Mercedes D’Alessandro, a young and innovative economist, writes and thinks of women’s work from a new point of view which has given rise to great interest and discussions in feminist circles.
Feminism is not something new, it has always existed. The idea that a woman should have the same rights as a man is an established cultural fact. So what is special about being a feminist in the period of history in which we are living?
One great difference is the role in the economic system that we women play today. In the 1960s only two women out of ten worked outside the house, today seven out of ten do so.This has completely transformed economic and social relations. On the whole, women now have greater autonomy because they have a profession and have incomes of their own at their disposal. In the United States women account for 50 per cent of the work force and in Argentina for more than 40 per cent.

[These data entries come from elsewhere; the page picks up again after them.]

Each path below is one point turned by a fixed rotation once a step. After each direction that follows a path, write how fast that rotation turns it, in degrees each step (0 if it stays still).
Each turn is a multiple of 5 degrees from 10 to 175, or 0.
Each row of a path follows its step; steps can be skipped.
path 1
step 0: [ 0.05  0.26 -0.39 -1.73 -2.05 -1.22  1.32 -0.10 -0.81  2.43  0.96  1.81
  1.59  1.75  1.30  0.82 -1.92  1.50 -1.88 -0.30  2.53  2.06  0.27  0.83
  0.79  0.84 -1.67 -0.59  0.33 -3.53  0.36 -1.12 -1.31]
step 1: [-1.80  1.37 -1.87 -1.55 -0.38  0.05  0.87 -2.68 -0.88  0.85  0.80  1.03
 -3.73  0.31 -0.79  0.87  1.38 -1.73  1.17  0.55 -1.68 -1.62 -1.13 -1.40
  0.40  1.81  1.73 -0.31 -1.42 -1.96 -0.37 -1.49  0.89]
step 2: [ 1.24 -1.02 -0.07  0.88  1.94  2.73  1.50 -0.43  1.49 -0.25  1.41 -0.25
 -0.51 -1.82 -1.41  0.54 -3.16 -0.41  0.97 -0.96  1.63  3.49 -1.64 -0.25
  0.06  0.42  1.10 -0.58 -1.79 -0.10 -2.23  1.08  1.58]
step 3: [ 0.63 -0.75 -0.88 -0.15  2.41 -0.05 -0.10 -2.96  0.52  0.53  1.85  0.88
  2.27 -1.26  1.99  1.37  0.82 -0.34 -1.46 -0.94  0.55 -2.35 -1.21 -0.37
  1.67 -3.71 -2.50  0.88  0.50  0.18 -0.33 -0.83  1.09]
step 4: [ 1.24 -0.77 -1.16 -3.35 -1.10  1.77 -2.06  0.67 -0.49 -2.04  1.62 -0.22
 -1.01 -1.20 -0.15 -2.26 -0.05 -2.84 -0.33  1.95 -0.15  0.92 -1.32 -0.13
 -0.36  0.73 -1.12  1.61  2.19  0.89  1.14 -1.22 -1.39]
step 5: [ 0.94  0.76  0.58 -0.08 -0.66  2.83 -0.21  0.86 -1.82  0.26  0.52 -1.75
  0.82  2.63 -2.34  1.83  1.11 -0.57 -1.19 -1.60  1.44  0.46  2.19 -1.05
  0.73 -1.96  0.91  1.86 -1.34 -1.15 -1.53  0.47 -2.90]
step 6: [-0.40  2.01 -1.73  1.85 -1.57  0.62  2.40 -0.16  0.16  2.75  1.04  0.42
 -2.04  2.38  0.72 -0.61 -1.42 -0.49  0.40 -0.12 -1.03 -0.44 -0.08 -1.22
  0.55 -1.27 -2.45 -2.27  3.15  0.07  0.39  1.72 -0.71]
step 7: [-0.43 -3.38 -0.38 -1.59  0.09  0.75 -0.26 -2.13 -0.40 -0.73  0.38 -0.04
 -0.19 -0.46 -0.13 -1.83 -0.61 -0.31 -0.60 -0.57  0.08 -1.69  0.63  0.05
  2.44  2.72  1.85 -4.16 -0.82 -0.42 -1.59  0.64 -1.96]
step 8: [-2.13  2.32 -1.75 -1.66  1.01 -0.20 -0.77  0.39  0.55  0.42  2.98  0.95
 -0.08 -1.42  0.84  1.83  0.75  2.88  1.00  0.59  2.43  2.11 -0.47  2.00
  1.88  0.00 -0.69 -0.03 -1.57 -0.72 -0.83  1.28 -1.08]
step 10: [ 0.82 -1.06  1.04  0.38  1.22 -0.21 -1.49 -0.74  0.28 -1.06  1.57  1.57
  0.74 -0.44 -3.00 -0.51 -1.12 -1.30  1.93 -2.34  0.23  1.92  0.70 -2.69
  0.21  1.76 -1.82  1.84  2.07 -0.80 -2.35 -0.82 -0.28]
[ 0.79 -0.17  0.76 -0.10  0.63 -0.13  0.87 -0.88 -0.01 -0.13  0.35  0.54
 -0.18  0.14  0.39  0.18 -0.72 -0.05  0.26 -0.04 -0.40 -0.44  0.31  1.52
  0.62  0.12  0.41  0.31  0.53  1.29 -0.29  0.36 -0.31] : 85
[-0.37 -0.02  0.09  0.56  0.69 -0.46  0.53 -0.23 -0.25 -0.69  0.17  0.45
  0.11  0.05 -1.29  0.13  0.88  0.72 -0.13  0.59 -1.00  0.24  0.36 -0.02
  1.01 -0.79 -0.33 -0.10  0.08 -0.56 -0.31 -0.99 -0.44] : 155
[-0.27 -0.20  0.38  0.09  0.25  0.17 -1.64 -0.53  0.04 -0.24  0.46 -0.59
  0.40 -0.28 -0.55  0.10 -0.15 -0.14 -0.63  0.38 -0.37  0.00  0.13  1.06
 -0.82 -0.18 -1.41  0.95  0.07  0.06 -0.12  0.36  0.16] : 65
[-0.25 -0.22  0.41 -0.12 -0.49 -0.74  0.26  0.10 -0.52  0.65 -0.07 -0.46
 -0.80  0.46 -0.03  0.81 -0.14 -1.14 -0.50 -0.03 -0.82  0.66  0.42  0.55
  0.11  0.10 -0.22 -1.25 -0.18 -0.68 -0.81  0.56  0.53] : 65
[-0.22  0.14 -0.26 -0.10 -1.51  0.12  0.27 -1.34 -0.40 -0.66 -0.16 -0.39
 -0.45 -0.61 -0.53  0.03 -0.23  1.22 -0.18 -0.44  0.36  0.14  0.34  0.19
  0.50 -0.01  0.19  0.02  0.35 -0.20  0.40  0.52  1.12] : 55
[ 0.33  0.18  0.17  0.01  0.36 -0.67  0.50 -0.25 -0.37 -0.68  0.39 -1.02
  0.35 -0.30 -0.42  0.15  0.37 -1.40 -0.52 -0.29  0.60  0.49 -0.99 -0.45
 -0.11 -0.80  0.57  0.39  0.84  0.58  0.16 -0.37  0.60] : 45
[ 0.31 -0.13 -0.81  0.58 -0.17 -0.80  0.08 -0.26  0.57  0.65  0.97  0.22
  0.09  0.70  0.75 -0.39 -0.39  0.00 -0.80 -0.31 -0.72 -0.53  0.11  0.19
 -0.06 -0.54 -0.12 -0.05  0.33 -0.56  1.53 -0.54  0.49] : 125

However all this has been and is obtained at the price of a double day of work: women, in most cases, continue to do the housework work and to take care of the family. These tasks demand a great deal of time (an average of six hours a day) and become an obstacle for those who cannot afford a domestic collaborator or who do not have access to a nursery school for their children. Many women must be employed for fewer hours if they are to manage to do everything or they must work very hard, never resting, which undermines their health and their personal growth. Today women are feminists with this double identity of being women with greater possibilities, yet at the same time still culturally confined to a domestic role and thus exposed to greater exploitation. Furthermore on average we earn less than our male peers and do not manage to achieve managerial positions. In short, capitalism has a hidden partner: the woman who does unpaid domestic work. And if things were to change, the market would suffer the consequences.